Certainly, this is not the hour of national crisis for him to have aired
such dubious arguments, that too in public.
If anything, such outbursts, if they go without any denial from his
side, should be disqualification enough for him to be put in charge of a
more sensitive and discretion-centric ministry such as L&O. Maybe,
the current national crisis should also be the right occasion for the
Government and party leadership(s) to read the riot act to the likes of
Fonseka – and he is not alone in this, but only the latest, though not
necessarily the last.
For their part, the SLPP-JO, ever itching to have this government and
Prime Minister out, or at least tied continually to the continuing
political instability at all levels, acted more responsibly.
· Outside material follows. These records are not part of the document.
Rows are points. Examples show where two turns around zero, p and q, send a point. Where does a point land after both, in the order given? Backwards means that the second turn is done in reverse. Each puzzle has new turns, and all numbers are rounded.

Turn p:
[-1.21  0.55 -0.05] => [-1.20  0.53  0.20]
[-1.32 -0.56  1.49] => [-1.06 -0.74  1.61]
[-1.69  0.11  0.48] => [-1.59  0.03  0.75]
[ 2.85  0.48 -1.58] => [ 2.56  0.70 -1.95]
[ 0.62 -2.57 -0.54] => [ 0.54 -2.49 -0.89]
[0.75 1.99 0.20] => [0.76 1.97 0.28]
Turn q:
[-1.97  0.04 -1.11] => [-1.62  0.09 -1.57]
[-0.96  1.33  1.03] => [-1.42  0.84  1.00]
[ 0.66 -1.23  1.45] => [ 0.54 -1.49  1.24]
[ 0.78 -1.50  1.01] => [ 0.81 -1.60  0.80]
[ 1.49  1.36 -2.38] => [ 1.70  2.16 -1.48]
Where do these land?
q, then p: [-2.63  0.60 -1.10] => [-2.60  0.64 -1.16]
p, then q: [ 1.38  0.20 -1.37] => [ 1.37  0.94 -1.03]
q, then p: [ 1.63 -2.37  0.28] => [ 1.98 -2.07 -0.38]
p, then q: [0.74 2.39 0.65] => [0.13 2.11 1.49]
p, then q: [-0.21 -0.80 -0.20] => [-0.01 -0.70 -0.48]
q, then p: [-0.91 -0.03  1.72] => [-1.03 -0.79  1.45]

Turn p:
[ 1.00 -0.86 -2.06 -2.32  0.10  0.76] => [ 1.35 -1.85 -1.35 -2.10 -0.42  0.54]
[ 0.19 -0.23  0.66 -0.40  1.94 -0.45] => [ 0.12 -0.12 -0.08 -0.25  2.04 -0.63]
[ 0.81 -3.18 -0.59 -0.68 -0.76  1.05] => [ 1.23 -3.00 -0.56  0.83 -0.35  1.28]
[ 1.19  1.38  0.75 -1.11  2.31  0.04] => [ 0.83  0.91  0.54 -1.79  2.29 -0.41]
[ 1.02 -0.40 -3.20  0.66 -0.47  0.58] => [ 1.71  0.13 -2.54 -0.12 -1.59  0.71]
[-1.58  0.60  0.94  2.16 -1.79  0.46] => [-1.72  1.30  0.86  1.92 -1.44  0.81]
[-0.14  1.36  1.25  1.51 -1.77 -1.21] => [-0.52  1.60  1.70  1.24 -1.44 -0.99]
[-2.19  0.07  1.27  1.50 -1.14 -1.86] => [-2.33  0.52  0.75  2.03 -0.81 -1.56]
[-0.31  1.27  0.97 -1.31  1.58  0.62] => [-0.69  0.51  0.67 -1.74  1.72  0.23]
Turn q:
[-0.55 -2.40 -0.35 -0.34 -1.40  1.94] => [-0.09 -1.92 -1.09  0.15 -1.83  1.94]
[ 2.70  0.40 -3.05 -0.96 -0.55  0.38] => [ 3.57 -0.08 -2.01 -0.58 -0.20 -0.96]
[-1.95  0.36  3.52  1.13  0.67 -1.96] => [-3.38  0.86  3.02  0.50  0.29 -0.53]
[-0.07 -0.64  0.04 -1.18 -0.47 -1.96] => [-0.39 -0.76  0.52 -1.31 -0.69 -1.64]
[ 0.43 -0.51 -2.91 -0.08  0.52  0.08] => [ 1.11 -0.87 -2.45  0.18  0.54 -0.93]
[ 0.73  1.11  0.16 -0.69  1.62  0.75] => [ 1.06  0.25  0.51 -0.24  1.93  0.50]
[-0.07 -0.19  1.63  1.71 -0.16  0.60] => [-0.71  0.58  1.11  1.68 -0.52  0.91]
[-1.23  1.88  0.97  0.41 -0.24  0.18] => [-1.18  1.95  0.40 -0.39  0.48  0.71]
Where do these land?
q, then p: [-1.04 -2.44  0.57  0.00 -0.69 -1.40] => [-1.55 -1.85  0.15  1.53 -1.14 -0.55]
q, then p: [-1.84 -1.08  0.25  0.22 -1.16 -0.54] => [-1.86 -0.86 -0.37  0.23 -1.36  0.17]
q, then p: [ 0.89  2.85 -0.88 -2.31 -1.04 -0.43] => [ 1.35  0.09  0.92 -3.54  0.05 -1.03]
p, then q: [-1.90  1.27 -1.53 -0.81  2.75  2.58] => [ 0.23 -0.71 -2.58 -1.99  2.93  1.64]
q, then p: [ 0.15 -0.25  1.58  2.09 -0.43 -1.62] => [-1.46  1.30  1.32  1.69 -0.65 -0.96]
p, then q: [1.52 0.73 0.18 1.41 1.39 2.25] => [2.03 1.10 0.06 0.70 1.90 1.56]
p, then q: [ 1.83 -1.55 -0.94  1.93  0.06 -0.35] => [ 1.88  0.62 -0.52  2.25 -0.55 -0.97]
p, then q: [ 0.72 -0.17 -0.12 -1.29 -1.58  0.07] => [ 0.43 -0.76  0.82 -0.61 -1.67  0.38]
q, then p: [-0.33  0.64  0.90 -1.25  0.70 -0.58] => [-0.61 -0.59  0.74 -0.82  1.28 -0.36]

With the
nation caught in the midst of racial violence, the JO decided to put off
the submission of no-trust motion against Prime Minister Wickremesinghe
and his Government.
It was/is common knowledge that Parliament would not have taken up the
no-trust vote for debate and vote on that very day. It was then a
considered acknowledgement of the experienced political class that at
times of national crises of the kind, nothing should be done to
undermine the authority of the Sri Lankan State, as represented by the
incumbent government, whoever or whatever.
It is this that again has shown up in the case of Fonseka, to his
possible elevation as L&O Minister. As was reported, some sections
of the police top-brass were uncomfortable with the prospects. After
all, the de-linking of the police from the Defence Ministry’s overall
supervision, command-and-control, had marked the near-conclusion of the
earlier war-era Emergency.
But then, for Cabinet spokesman and veteran minister, Dr Rajitha
Senaratne, too, to blow Fonseka’s trumpet, out of turn, just after Prime
Minister Wickremesinghe had just taken charge of the same, speaks that
some in the system had not learnt their lessons as yet from the LG poll
results. It did/not matter how Minister Senaratne came to say it all in
public, when least expected. The question also remains whom he was
speaking for beyond and behind the self?
(The writer is Director, Chennai Chapter of the Observer Research
Foundation, the multi-disciplinary Indian public-policy think-tank,
headquartered in New Delhi. email: sathiyam54@gmail.com)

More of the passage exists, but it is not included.